Each job club meeting has a guest speaker, and sometimes that speaker’s quite inspiring. One such speaker was Joanne Sullivan (pictured at the front of the room, above) who’s now Director of Community Relations for University of South Florida Health. Until recently, she was Associate VP Development for the University of Tampa until she was reorganized out the door, which was a mistake on University of Tampa’s part, and a challenge to which she rose and overcame. I took notes as she presented, and I should post them online soon. You could learn a lot from her, including how to conduct a job search, and she’s a grand master at networking, having  forgotten more about it that I’ll ever learn.

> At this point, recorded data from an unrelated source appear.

Known rows, with every step that occurs:
v -> f -> c -> j -> a:  0.331  3.714 -0.623 -5.165  0.493  1.117  2.423  3.180  3.653 -0.178  1.511 -1.425  6.151  1.703  0.615 -1.905  2.589 -5.355 -1.640  0.042
b -> j -> a -> f:  2.622 -0.521  0.548  0.463  0.248  3.506  4.825  4.272  0.597 -0.967  3.032 -3.235  3.250  0.159 -3.243 -0.559  1.916 -5.573  0.084  0.391
j -> b -> f: -2.278  1.489 -2.156  2.659 -1.258  0.411  0.380  4.265 -1.972  3.889  3.518 -3.586 -0.868  1.540 -2.983 -1.123 -1.396 -1.746  0.409  2.491
f -> v -> j:  0.640 -2.843 -4.439 -3.383 -2.864 -1.702  1.108  1.347  0.425 -2.558  1.747  0.916  6.197  2.965 -3.854  1.344 -0.410 -1.228  1.000  1.135
c -> j -> a -> f:  1.724 -0.416  0.821 -0.012  0.195  2.309  3.402  4.023  1.271 -4.473  2.447 -4.082  2.565  1.611 -1.350  1.586 -0.024 -4.927 -0.272  0.898
v -> j -> b -> f: -2.099 -0.380 -3.029  1.821 -1.250 -0.333 -1.098  4.102 -2.136  3.266  3.890 -2.518  2.644  3.770 -5.574 -0.869 -1.691 -2.746 -0.411  1.508
v -> f -> b -> j: -1.241  1.813  0.103 -1.615  1.678 -2.038  3.913  4.571  1.950  6.775  4.113 -1.362  2.049  1.998  1.336 -3.580  0.884 -2.431 -0.586  2.804
a -> j: -3.273 -1.208 -2.835 -1.954  1.489  1.178  1.175  1.590  0.412 -1.642  2.452  1.406  1.501  1.951 -0.081 -1.004  0.783 -0.965  0.253  3.134
j -> a:  1.307  0.236  0.205 -1.216  1.120  0.787  0.770  2.732  2.010 -0.701  2.711  0.105  1.940  0.198 -0.243 -0.155  2.628 -3.454  0.738  0.271
c -> j: -1.812 -0.282 -2.654 -1.125  0.912 -1.007  1.704  2.602  0.927 -1.215  1.902 -2.553  1.298  2.823  3.573  0.268  0.047 -2.459  0.747  2.260
f -> v -> j -> a:  3.182 -2.895 -2.061 -3.922 -1.608 -0.455  1.791  2.315  1.933 -4.077  3.538  0.996  6.898  1.735 -5.583  1.155  2.067 -3.972  0.788 -0.283
b -> f -> c: -3.144  2.819 -3.710 -1.921 -2.314  1.216  0.945  1.322 -1.441  1.134 -0.517 -2.876  2.586  3.197 -0.301 -2.504 -0.762 -1.904 -2.210  1.081
a -> f -> b -> j -> c: -3.434 -0.724  0.988  0.771  2.109  3.869  5.466  3.064 -1.462  1.046  1.174 -4.402 -1.154  0.975 -2.276 -5.363 -1.360 -0.536 -1.027  2.782
c -> j -> b -> f -> v: -1.000 -0.390 -4.555  0.041 -2.842 -0.736  4.238  4.932 -0.604 -0.938  4.274 -5.932  0.532  2.860 -4.090  0.347 -2.237 -2.345  0.548  3.516
a -> f -> c -> j -> b: -2.805  1.294 -1.635  0.155  0.024  2.278  2.418  4.808 -2.135  0.209  1.198 -4.567  3.182  1.426 -2.119 -2.026 -1.955 -3.032  0.643  0.427
b -> f: -1.810  1.405 -2.822  0.491 -2.420  0.265  0.421  1.993 -0.898  1.096  1.377 -2.783  0.618  2.777 -0.305  0.511 -1.494 -1.443 -1.429  2.406
j -> b -> f -> c: -3.698  3.022 -3.234  0.226 -1.178  1.693  0.520  3.575 -2.590  3.839  1.712 -3.403  1.238  1.943 -3.027 -3.935 -0.924 -2.112 -0.446  0.802
a -> f -> c -> j -> v: -0.323 -0.274 -0.461 -0.599 -2.718  1.218  2.951  4.536 -2.392 -3.438  0.142 -6.077  6.181  1.958  0.538  0.456 -3.686 -1.192 -0.848  1.077
a -> f: -0.227  0.088 -0.709  0.672 -1.772  1.703  0.702  2.542 -1.428 -0.774 -0.108 -1.407  3.110  0.379 -1.243  1.922 -2.443 -1.250  0.426  1.240
f -> v:  0.501 -1.363 -3.603 -2.934 -2.491 -0.885  2.042  1.911  0.450 -2.037  1.110  0.139  3.357  0.376 -1.437  1.127 -0.059 -0.283  1.859  2.018

Rows:
-1.435 -1.125 -2.229  0.605  0.621 -0.878 -1.585  3.842 -1.101  2.973  3.650  0.217  3.839  2.077 -3.597 -1.420  0.116 -2.114  2.200  0.380
v -> j -> b
 0.539  0.975  3.135 -0.150 -0.671 -3.716  1.100  5.745  0.170  4.520  3.986 -1.219  4.422  0.215  1.598 -0.695 -2.799  1.364 -0.445  2.700
j -> v -> f -> b
-1.286 -0.547  0.798  1.346  1.104  0.541  5.076  4.480 -1.193  2.797  3.288 -3.886  0.321  2.073 -0.703 -2.897 -0.992 -2.545 -0.208  2.320
a -> f -> b -> j
-2.851 -0.548 -2.851 -1.249  1.596  3.601  3.229  1.221 -0.043  0.655  0.089 -2.470  0.033  0.124  0.073 -4.701  2.021 -0.979  0.225  2.248
b -> j -> c
-1.227  0.125 -1.799 -2.074 -0.872 -1.413  2.078  3.877 -1.215 -1.586  1.296 -4.511  4.939  2.029  3.631 -1.233 -1.022 -1.114 -0.263  1.109
f -> c -> j -> v
 0.975 -0.079 -0.160 -2.537 -1.200  3.262  0.637  2.047 -0.215 -2.941  0.598 -0.546  8.022  2.250 -5.599 -1.300  0.522 -5.109 -1.543 -2.034
v -> j -> a -> f -> c
-3.836  1.505 -3.100 -1.570  1.580 -0.061  1.507  3.965 -0.663  2.026  1.997 -3.118  1.929  1.819  0.893 -3.969  0.684 -3.089  1.405  0.693
f -> c -> j -> b
 1.213  1.106 -0.456 -1.663  0.238  4.532  5.234  3.491  0.089 -0.730  1.273 -3.316  4.699  0.216 -3.441 -3.563  2.524 -6.233 -0.849 -0.791
b -> j -> a -> f -> c
-3.454 -0.911 -2.275  0.207  2.279  1.040  0.789  3.823 -0.689  1.437  4.619  0.539 -0.007  0.748 -2.759 -2.267  0.563 -1.188  1.784  2.900
a -> j -> b
-1.230  2.453 -2.016 -2.663 -0.120  1.947  3.570  2.868  1.046 -2.268  2.094 -5.257  1.995  4.062 -0.364 -2.365  1.144 -6.107 -2.987  0.394
b -> f -> c -> j -> a
 0.610 -0.472  2.942  0.475  2.510  0.488  4.572  5.235  0.988 -2.276  4.589 -4.448  0.291  2.531 -0.474 -0.817 -0.750 -4.535 -1.043  1.160
c -> j -> a -> f -> b
-1.541 -3.006 -3.981 -4.036 -1.952  2.011  1.267 -0.188 -0.088 -4.245 -0.049  0.177  5.238  1.471 -5.197 -1.268 -0.281  0.959  0.253  1.344
f -> v -> j -> c
-0.352 -0.203 -4.288 -1.616 -4.656 -0.154  2.826  2.081 -0.422 -1.726  1.721 -2.488  2.081  2.219 -3.294  1.623 -1.949 -0.956 -0.630  3.071
b -> f -> v
 1.266 -1.437 -0.502 -1.968  0.837  0.152 -0.335  2.480  1.591 -1.316  3.303  0.795  5.248  2.399 -2.688 -0.167  2.437 -4.494  0.195 -0.659
v -> j -> a
-5.412 -1.099 -2.433 -2.422  2.440  4.656  1.670  0.217  0.017 -2.925  0.508  0.589 -0.061  0.539 -1.379 -3.459  0.619  1.269 -0.447  3.659
a -> j -> c
 0.004 -0.028 -0.120 -1.622 -1.472 -0.466  1.315  4.294  0.686 -0.011  3.225  0.465  6.537  0.222 -0.824  1.026 -1.674  0.671 -0.542  3.893
a -> j -> v -> f
 1.308 -1.688  3.274  0.051  1.364  0.518  1.270  4.317  0.138 -0.888  4.496 -0.882  3.780  3.193 -5.104 -0.861 -0.877 -4.129 -1.166 -0.124
v -> j -> a -> f -> b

Other job club sessions felt like a less productive use as my time, particularly the one whose guest speaker proudly announced that they had been trained by the people behind “The Secret”, the claptrap philosophy/money-making scam that says your thoughts control the universe and that there’s a “law of attraction” that requires you to merely visualize what you want and you’ll have it. That speaker had us do a number of new-agey exercises, including drawing our name in a way that represented our true selves in less than a minute (the result of which is pictured above). At the very least, it was a chance to break out the set of colored markers that I keep in my backback for drawing diagrams for clients.

“Hufflepuff”

A number of announcements for community manager positions where remote work was acceptable started popping up, and the people in my network brought them to my attention. First came one for a fintech organization that I’ll call “Hufflepuff”, so I created a job application page just for the contact person, “Hermione”, which focused on my technical communications skills.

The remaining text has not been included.